Eighty-six percent of respondents said rising operating expenses were the most pressing worry facing their organization. That’s up from three months earlier, in NIC’s Wave 41 survey, when 80% of responding organizations said rising operating expenses were their biggest concern.
NIC conducted its Wave 44 survey from July 25 to August 21. Owners and executives of 55 small, medium, and large skilled nursing and senior housing operators took part.
Health Dimensions Group CEO Erin Shvetzoff Hennessey said Thursday that skilled nursing operators are especially hurt by inflationary pressures. Particularly with staples such as food, supplies and energy.
“In a low-margin business, even small increases make an impact and, given these things are operational necessities, it is not an easy area to impact in expense control,” Hennessey explained.
“While seniors housing has flexibility in rate changes, with many having made significant increases several times in the last year, skilled nursing waits a long time for rate increases,” she told McKnight’s Long-Term Care News. “By the time skilled nursing operators see increases, the expenses have been incurred, in prior years.”
Staffing still rough, but improving?
Despite losing the ignominious biggest worry berth, staffing obstacles remain formidable, NIC respondents indicated. Since July 2021, between 96% and 100% of operators responding to NIC’s Executive Survey Insights have reported staff shortages. In Thursday’s release, attracting community and caregiving staff and turnover tied for the second-highest concern (80%).
However, nearly three-quarters of Wave 44 respondents said they were optimistic that staffing improvements are looming. Some 37% anticipate their reliance on agency or temporary staff will decrease.
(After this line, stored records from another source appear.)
Families of rows that turns and mirrors carry onto each other, the same ones carrying the whole set onto itself: the rest of each named row's family, in list order
5 families of 8 rows
j_961: [ 20  38 -30  44   4  15 -27 -31 -50 -25 -10 -12  25  30  -7  10  -1  33
 -10]
j_24: [-14   2 -38 -35 -13  20 -19 -40  11 -31  24  28 -10  32 -17 -22 -14  35
 -12]
j_519: [  8  13  13  10  20  -1  -5  -3  27 -28 -38   3 -18   4  16  16  28 -42
  -9]
j_761: [ 18  38  21 -12 -21   5   4 -30  -4 -19  16 -22 -38  26 -35 -10  30  34
   7]
j_709: [ -6 -36   4  -1   6  -2 -15   2 -37  15   0 -23 -25   2   3  18 -27  37
  40]
j_285: [ -6   8   5  23   3  -4   1   6  24 -51 -31   3 -13   7  26  11  38 -26
 -18]
j_509: [  5  13 -16  14  40   6  -3  24  22  31   3  26   2  10  -3  10 -35  -7
  32]
j_970: [-24  29 -21  28  27 -26   6  11 -24  12  41  -8 -10  -3  41  13  37   4
 -22]
j_711: [ 18  41  -7 -10 -14   5   5 -27  19 -18  24 -33 -28  41 -32 -19  32  33
  16]
j_202: [ 12  43   0   7 -24   4  12 -21   1 -35  14 -44 -32  36 -25 -22  17  32
  24]
j_757: [ -9 -40  -6 -18 -14  -1 -33   8 -32   7  -5 -29 -14  -3  11  11 -19  33
  38]
j_528: [ 16  21  10  17 -18  -7  23 -26  19 -29  12 -44 -23  22 -26 -16  28  15
  28]
j_903: [-34   2 -15  14   3  19 -63   8  -4  37   2  -6 -19  22  -1 -48   8 -22
  20]
j_362: [  2   3   7  29   8  -1 -12 -14  33 -50 -41   7 -24   7  12   2  22 -25
 -12]
j_437: [-39   1 -22 -19  -3   5 -54 -13 -13  28   6 -13  -5   6  -5 -61  10 -12
   3]
j_345: [-38   0  -1  10   7  27 -64   6   4  42  18 -15 -24  15   6 -39  12  -1
  -5]
j_985: [-37   8 -10  -5  10  18 -57   3  -4  35  -3 -17 -14  20   8 -54  23 -19
  -4]
j_197: [-13  15  -6  20  -2 -31   9  16 -36   6  33   4   9 -10  38  -3  41   0
 -29]
j_308: [  6  41 -40  48   6   4 -22 -32 -48 -30  -3  -6  40  12   7  11  10  10
  -6]
j_164: [ 16  34 -23  16  38   6  -2  34   9  38  24  24   2  33  13   7 -14  -6
  10]
j_129: [-18  -5 -47 -32   2  19 -30 -41  20 -25  17  28   7  16  -1 -16 -22  32
  -9]
j_112: [  5   7  -6  24   1 -13 -23   1  19 -51 -47   3  -6  -5  20  11  23 -20
 -16]
j_619: [  3  35  -3   5  45  20  -4  36  -1  17  13  33  -7  33  28   8 -17 -14
  15]
j_132: [-24  19 -35 -44  -3  20 -36 -37   9 -39  17  21  -2   7   4 -17 -18  37
   3]
j_737: [ 14  38 -27  63  -2   6 -31 -27 -41 -29 -14 -11  12  28 -22   6  13  24
  10]
j_16: [-11  -5 -42 -42   0  13 -24 -46   6 -32  27  30 -13  21   2   2 -15  32
   1]
j_907: [ 15 -22   5 -24   0   1  -6  -6 -39   0  -4 -27 -26  13  -5  15 -34  32
  40]
j_818: [-27   2 -23  24  38 -31  -5   1 -34  25  34 -18  -4   7  28  -4  40   7
 -29]
j_187: [  9  35   9 -11 -20  -4  16 -31   5 -18  18 -34 -36  25 -27 -27  27  21
  30]
j_125: [ -6  -1 -46 -14   5  24 -33 -57  11 -35  19  13  -2  32  -6 -18 -16  26
 -26]
j_145: [ 12  35 -13  16  37  11   5  21   6  26   9  40   6  18  11  17 -21 -17
  23]
j_435: [ -4  27 -12  16  31  20 -10  37  14  43   6  33   3  19   0  12 -10 -15
  15]
j_896: [-14  11 -18  13  18 -45  10   4 -24   1  35   2 -20  -3  40   5  42  -4
 -27]
j_572: [ -4  22   8  44   0  -9 -16   0  34 -51 -28   4 -21 -13  17  -2  15 -16
 -11]
j_261: [ -9 -26  -7 -23  -7   0 -22   4 -28   8   3 -14 -28  -6  -2  19 -40  46
  28]
j_998: [-53  -2 -15  -7   7  11 -56  13 -17  30  -2 -12 -23  14   1 -47  11  -6
  14]
j_340: [  7  32 -23  57  12  11 -21 -15 -37 -44 -10  -4  17  42 -12   0   8  43
 -14]
j_18: [ 11  35 -26  60 -15  16 -27 -28 -38 -40 -12  -3  18  19  -5  17   6  17
 -15]
j_793: [-20 -40   4  -3  -8   8 -16  12 -27   6   4  -7  -5   2  -5   8 -21  46
  49]
j_277: [-18  11 -20  26  15 -39  12   0 -26   5  35 -20   2  -7  39  -3  43  12
 -26]

Which other rows belong to the same family as j_16? j_711, j_757, j_903, j_164, j_112, j_737, j_896
Which other rows belong to the same family as j_970? j_24, j_285, j_202, j_435, j_261, j_998, j_18
Which other rows belong to the same family as j_132? j_761, j_345, j_197, j_619, j_572, j_340, j_793
Which other rows belong to the same family as j_308? j_519, j_509, j_528, j_437, j_907, j_818, j_125

Families of rows that turns and mirrors carry onto each other, the same ones carrying the whole set onto itself: the rest of each named row's family, in list order
7 families of 5 rows
j_594: [  7 -41 -26  10  -6 -25  29  20 -15]
j_973: [-25   4 -10  19 -44 -15  31  37  22]
j_231: [-23 -37 -11  -6 -36 -14  19  24 -33]
j_820: [ 12   2 -36 -22   8  17   7  -4  39]
j_210: [-35  -9  -5  39 -45  12   2  31  13]
j_782: [  0 -49 -14  33  -6 -12  25  25  16]
j_962: [-18  10  13 -33 -47 -38   2   0   3]
j_906: [ 29   4   3  20  -4  25 -26  27  17]
j_666: [-23 -59 -16   3 -29 -21   0  -8 -20]
j_151: [  7  10  -3 -14   3  27  20  31  37]
j_897: [-15  19  32 -17 -26  16 -30   3  23]
j_460: [-14 -15  -3  15  33  -4 -23  16  38]
j_775: [-39  -6  11  -1 -49 -20  16  25 -19]
j_701: [ -3 -19  -5  12  14  36   8  17  45]
j_540: [ -6 -17  29  14 -44 -39  -4  22 -12]
j_999: [ -4 -19 -30  20 -23  -3  39  42  17]
j_590: [-27 -13 -17 -11  16  -5 -43 -15  37]
j_336: [ -8  12 -14 -53 -20  16  -8 -10  28]
j_163: [  3  -8 -12 -30  -1  10 -16 -25  51]
j_821: [-36 -45  -9  17   8 -26 -28   4  -8]
j_631: [-12  27  17  -4 -19   7  18  35  36]
j_291: [ 30 -10   0 -11 -34 -28 -41  -7  -8]
j_596: [-17 -36 -31 -28 -22 -14  -1 -15 -29]
j_987: [ -3 -20 -25  14  15  29  23  29   8]
j_551: [ 10  -9  -3 -51   7  -2 -11 -17  -3]
j_229: [ -3 -29 -10  20 -39   2 -31  13 -34]
j_597: [-24 -37 -26  36  12 -23 -13  16  28]
j_224: [ 21 -16 -34  43 -34  -8  -9  24  13]
j_846: [-28  28   4 -33 -39   5  -3   1  29]
j_305: [-22  -1  -6 -15 -63 -27 -26 -18  13]
j_276: [ -3 -34  11 -39 -12 -20 -22 -28  -3]
j_115: [-16 -29  -5 -12   9 -43 -39 -15  12]
j_570: [  7  16   4  18 -29  -8   0  22  58]
j_137: [  9   7 -26  -8 -32  22 -46 -12  21]
j_856: [  0 -14  -2 -50 -34 -32  -2  -9 -13]

Which other rows belong to the same family as j_597? j_460, j_590, j_821, j_115
Which other rows belong to the same family as j_540? j_210, j_897, j_305, j_570
Which other rows belong to the same family as j_551? j_594, j_820, j_596, j_987
Which other rows belong to the same family as j_962? j_973, j_775, j_631, j_846
Which other rows belong to the same family as j_856? j_231, j_151, j_999, j_336
Which other rows belong to the same family as j_906? j_291, j_229, j_224, j_137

About 1 in 7 (14%) predicted staffing challenges to improve in the second half of 2022, while the most popular forecasts were for improvements in the first half of 2023 (47%), and the second half of 2023 (16%).
Inflation’s biggest LTC victims
Earlier this summer, the 2022 McKnight’s Mood of the Market Survey found that nursing and other labor costs topped the list of expenses hardest hit by inflation over the last year. Food/dining services, PPE and infection control followed.
Registered nurses reported a wage jump of 11.1%, according to the 45th annual HCS Nursing Home Salary & Benefits Report issued in late July.
Thirty-six percent of Mood of the Market respondents said inflation had hit construction costs the most. The number was over 40% among administrator respondents. Just under 50% of respondents said they’d delayed a building or capital improvement project, and that number was more than 53% among administrators.
Lisa McCracken, director of senior living research with Ziegler, told McKnight’s Long Term Care News that the rise of inflationary concern is not surprising, considering the increases come from not only wages but supply costs.
“Many operators are wrestling with how to effectively cover the rising costs,” she said. “You can aim for expense reduction, but you can only go so far before you start to compromise the quality of housing and services. You can pass along to the residents, but you can only go so far with that as well.
“The remedy is a multi-pronged approach. It is a bit of a moving target in recent months, so operators need to be vigilant with expense management and nimble in their strategies to respond.”
As for cost-cutting measures addressed in the Mood of the Market, nurse leaders cited restricted admissions at about the same rate as administrators. Twenty-nine percent in each job category said they had discontinued services such as recreation activities, trips or entertainment.